Please note! Course description is confirmed for two academic years, which means that in general, e.g. Learning outcomes, assessment methods and key content stays unchanged. However, via course syllabus, it is possible to specify or change the course execution in each realization of the course, such as how the contact sessions are organized, assessment methods weighted or materials used.


After this course, you will know how to write computationally intensive C or C++ code that makes an efficient use of dozens of CPU cores. You will learn how to partition large-scale computations between multiple processor cores, and how to choose the best memory layout for your data structures. You will also get hands-on experience of offloading computations from CPUs to GPUs. You will learn new kinds of algorithm design techniques that are relevant in the context of parallel computers, and you will also learn which of these techniques actually work in practice on modern multicore CPUs and GPUs.

Credits: 5

Schedule: 19.04.2021 - 28.05.2021

Teacher in charge (valid 01.08.2020-31.07.2022): Jukka Suomela

Teacher in charge (applies in this implementation): Jukka Suomela

Contact information for the course (valid 29.03.2021-21.12.2112):

Our primary communication channel is Zulip — if you have any questions, please try to ask our course staff there! If you have difficulties joining Slack or for some other reason it does not work for you, please email Jukka Suomela.
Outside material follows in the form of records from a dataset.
Each row below holds a small network's activations on one input, seen along a few directions.
In each table, some parts of the input vary, and every possible input appears once, in random order.
A made-up example of a description, with smaller parts first: one of 2 separate values, together with either a single point or one of 11 places along a line or (one of 4 places along a line, together with one of 5 places around a ring).
Shared parts are said once, and a part with two or three values counts as separate values.
In the rows, 128 means zero.

Other details of the inputs vary at random and push rows far along two fixed directions, the same in every table; ignore that.

A family of inputs:
R1: [123 145 145 132 131 111 131 123 125 119 128 104 145]
R2: [112 133 132 148 133 111 139 115 132 124 125 135 125]
R3: [132 112 119 100 126 150 124 182 126 161 125 155  91]
R4: [115 108 122  93 131 152 124 181 126 150 129 150  88]
R5: [128 156 140 113 162  88 161 179  94 171 101 133 111]
R6: [118 145 153 136 133 117 128 119 123 120 130 113 134]
R7: [112 125 112 134 118 135 138  67 131 129 144 110 128]
R8: [136 134 133 133 143 120 131 131 111 135 122 146 122]
R9: [129 123 108 159 102 132 125 101 159 110 130 130 144]
R10: [136  67  95 119  83 188  91 138 172 127 167 171 109]
R11: [128 153 163 101 156 111 143 176  94 157 107 114 109]
R12: [149  91 100 104 115 160 104 155 137 134 143 156 121]
R13: [140  81 113  94 101 166  91 156 154 130 163 137 127]
R14: [112 183 152 138 177  55 179 146  88 151  85 110 128]
R15: [135 110 123 141  92 149 105 100 162  96 146 111 154]
R16: [112 147 138 154 132 112 148 113 129 118 107 120 127]
R17: [129 115 106 122 121 150 124  69 125 120 148 117 133]
R18: [133 170 151 114 177  93 157 171  76 163  87 132 107]
R19: [139 115 118  83 143 146 127 191 109 148 111 136 105]
R20: [119 134 120 154 117 120 140 109 144 108 115 115 142]
R21: [119 151 144 112 165 112 144 157  93 140 104 131 108]
R22: [120 158 141 167 140 105 145  86 120  99 103 114 145]
R23: [133  98 100 149 102 146 105  86 162  87 147 135 154]
R24: [150  93  98  93 115 168 103 171 136 140 134 153 112]
R25: [140 110 122 153  92 139 104  88 163 103 158 125 162]
R26: [105 145 120 204 102 105 138  35 168  66 129 105 176]
R27: [136 140 155 111 146 115 132 162 105 160 129 133 117]
R28: [119 154 157 161 136  95 135  88 126 112 130 110 152]
R29: [132 179 156 163 140  78 150  98 116 121 108  96 163]
R30: [124 134 122 133 135 123 130 120 125 110 118 123 138]
R31: [137  88 114  76 108 179 102 125 130 152 174 118 111]
R32: [136  96 116  86 137 156 111 176 120 145 135 160  96]
R33: [136 129 138 144 111 135 114 109 143 119 140 125 140]
Description of these inputs: one of 3 separate values, together with either a single point or (one of 2 separate values, together with one of 5 places around a ring).
- Changing only the choice among 3 separate values turns R24 into R9. The same change can be made to R19. Which row results? => R20
- A walk changes only the place on the ring of 5. It starts at R1 and steps to R15. List the rest of the walk in order. => R29, R25, R13

A family of inputs:
R34: [113 114 120 154 100 147 118 110 162 108 137 142 123]
R35: [127 120 140 111 121 133 117 107 127 148 165 112 129]
R36: [127 169 153 156 147  97 143  88 108 109 107 103 147]
R37: [123 113 116  98 136 147 125 134 119 135 135 125 112]
R38: [136 117 120 118 115 137 124 147 141 129 125 120 133]
R39: [126 103 115 131 113 154 107 104 148 106 146 139 126]
R40: [130 170 169 141 136  94 140  77 107 141 141  80 156]
R41: [131 148 124 146 146 103 139 104 116 123 117 130 141]
R42: [123 127 125 146 106 139 122  97 151  99 133 107 148]
R43: [123 163 145 175 147  89 154  89 113 118 106 132 138]
R44: [135 164 137 129 163  91 148 133  91 139 105 124 136]
R45: [130 106 119 128 110 156 103 107 143 103 147 135 133]
R46: [134  91 106 103 104 157 109 161 150 129 142 137 123]
R47: [118 102 117  63 136 163 130 217 115 177 126 149  69]
R48: [118 152 156 108 157 105 143 183 101 148 104 126 110]
R49: [131 110 107 112 120 146 123 175 137 150 127 161 101]
R50: [120 108 105 149  97 142 126 107 162 115 136 134 131]
R51: [130 139 133  99 148 132 136 139  99 141 118 108 119]
R52: [116 103 113 130 105 152 115 115 160 107 145 125 130]
R53: [116 157 156 145 131 100 147  77 116 147 144 102 137]
R54: [125 128 134 156 105 135 114 104 156  96 130 120 146]
R55: [112 163 150 125 154  95 155 142 102 132 105 103 130]
R56: [144 124 130 154 115 135 114  96 141 102 133 132 150]
R57: [133 123 114 152 109 128 115 116 152 103 135 136 151]
R58: [142  90 114 111 120 158 105 151 139 130 145 160 114]
R59: [148 118 108 139 110 147 107  99 144 108 138 133 149]
R60: [139 122 115 140 112 136 121  87 139 107 132 112 152]
R61: [117 120 114 122 126 146 132 108 126 127 133 127 114]
R62: [133 103 124 144 102 145 104 134 159 105 142 148 140]
R63: [126 146 151 121 159  97 147 186 107 154 103 141 112]
R64: [128 142 131  98 165 103 153 159  89 162 106 120 113]
R65: [140 125 117 152 106 133 114 116 154 106 130 130 151]
R66: [124 120 119 112 129 145 123 114 121 120 137 117 129]
R67: [131 152 128 113 163 105 152 159  89 165 102 144 104]
R68: [128 158 138 120 160  92 155 129  90 141 105 107 135]
R69: [118 156 141 133 153  83 160 144 111 141 100 111 131]
R70: [137 121 128 154 118 131 115  97 139 100 138 137 149]
R71: [141 119 135 131 118 137 116 157 142 125 126 140 130]
R72: [116 163 132 167 143  88 162  72 112 120 106 108 144]
R73: [127  86 120  69 125 169 106 217 135 158 137 159  81]
R74: [130 127 144 135 108 131 113  72 135 124 170 101 153]
R75: [127  96 111 109 114 169 110 139 138 134 142 154  97]
R76: [135 106 110 105 125 141 117 180 138 144 131 154 111]
R77: [122 149 148 128 154 101 152 181 106 159 100 148 102]
- What is each input in this table made of? => one of 4 places along a line, together with either a single point or (one of 2 separate values, together with one of 5 places around a ring)
- Changing only the place on the line of 4 turns R47 into R52. The same change can be made to R67. Which row results? => R41
- Changing only the place on the line of 4 turns R45 into R36. The same change can be made to R57. Which row results? => R65
- A walk changes only the place on the ring of 5. It starts at R48 and steps to R55. List the rest of the walk in order. => R46, R57, R62
- Change only the place on the ring of 5 in R77. List by row number the other rows that result. => R34, R47, R49, R50
- Change only the choice among 2 separate values in R70. List by row number the other rows that result. => R62

A family of inputs:
R78: [143  82 122  84  96 178  96 206 156 150 147 146 104]
R79: [ 97 176 146 137 167  72 178 110  95 135  97  91 131]
R80: [138 112 111  72 162 142 137 196  93 156 103 148  92]
R81: [138 141 156  67 164 122 134 168  72 193 137 121  97]
R82: [110 131 110 150 122 137 133  92 141  95 117 123 130]
R83: [144 128 120 174 100 120 109  98 164  88 134 130 174]
R84: [113 119 134  95 143 129 137 169 114 171 136 143  90]
R85: [127 148 104 174 125 107 142  61 134  90 114 117 164]
R86: [111 169 164 164 138  73 150 113 130 114 114  97 159]
R87: [138 141 123 124 151 110 141 148 105 156 114 152 114]
R88: [145 124 138 134 130 121 116 156 133 115 118 138 142]
R89: [129 149 156  91 159 115 139 228  98 160  97 136  99]
R90: [150 102 138 114  94 161  84 112 151 114 175 109 155]
R91: [114 143 137 128 148 119 141 149 110 146 112 148  97]
R92: [123 164 141 167 128 103 140  11 119  91 138  69 180]
R93: [130  63  92 136  64 197  88 100 189 114 175 158 117]
R94: [124 162 143 179 152  83 152  80 110 112 106 135 144]
R95: [130  51  72 114  61 214  87 107 192 104 170 144 117]
- Changing only one part turns R89 into R91. The same change can be made to R83. Which row results? => R87
- What is each input in this table made of? => one of 3 separate values, together with either a single point or one of 5 places along a line
- A walk changes only the place on the line of 5. It starts at R79 and steps to R95. List the rest of the walk in order. => R82, R80, R85
- Change only the choice among 3 separate values in R79. List by row number the other rows that result. => R84, R86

CEFR level (applies in this implementation):

Language of instruction and studies (valid 01.08.2020-31.07.2022):

Teaching language: English

Languages of study attainment: English


  • Valid 01.08.2020-31.07.2022:

    This is a practical hands-on course on algorithm engineering for modern parallel computers. The students will learn how to design programs that make the best possible use of the computing power of multicore CPUs and GPUs. The course projects will cover both numerical and combinatorial problems; the sole objective is to solve the task at hand in the shortest possible time. We will learn a whole range of techniques for speeding up computations, from bit manipulation hacks and special CPU instructions to high-level techniques such as choosing the right memory layout that makes the best possible use of the cache hierarchy.

  • Applies in this implementation:

    Students will learn:

    • How to do multicore CPU programming (multithreading, OpenMP)
    • How to exploit instruction-level parallelism
    • How to use vector instructions (SIMD, AVX)
    • How to program GPUs (CUDA)
    • How to benefit from data reuse in registers (CPU and GPU), caches (CPU), and shared memory (GPU)
    • How to choose the right memory access pattern for CPU and GPU code
    • How to benchmark and identify performance bottlenecks

    We will also discuss some more advanced material:

    • How to read assembly code produced by the compiler
    • How to use hardware and software prefetching

    We will use Linux environment, GCC, and CUDA.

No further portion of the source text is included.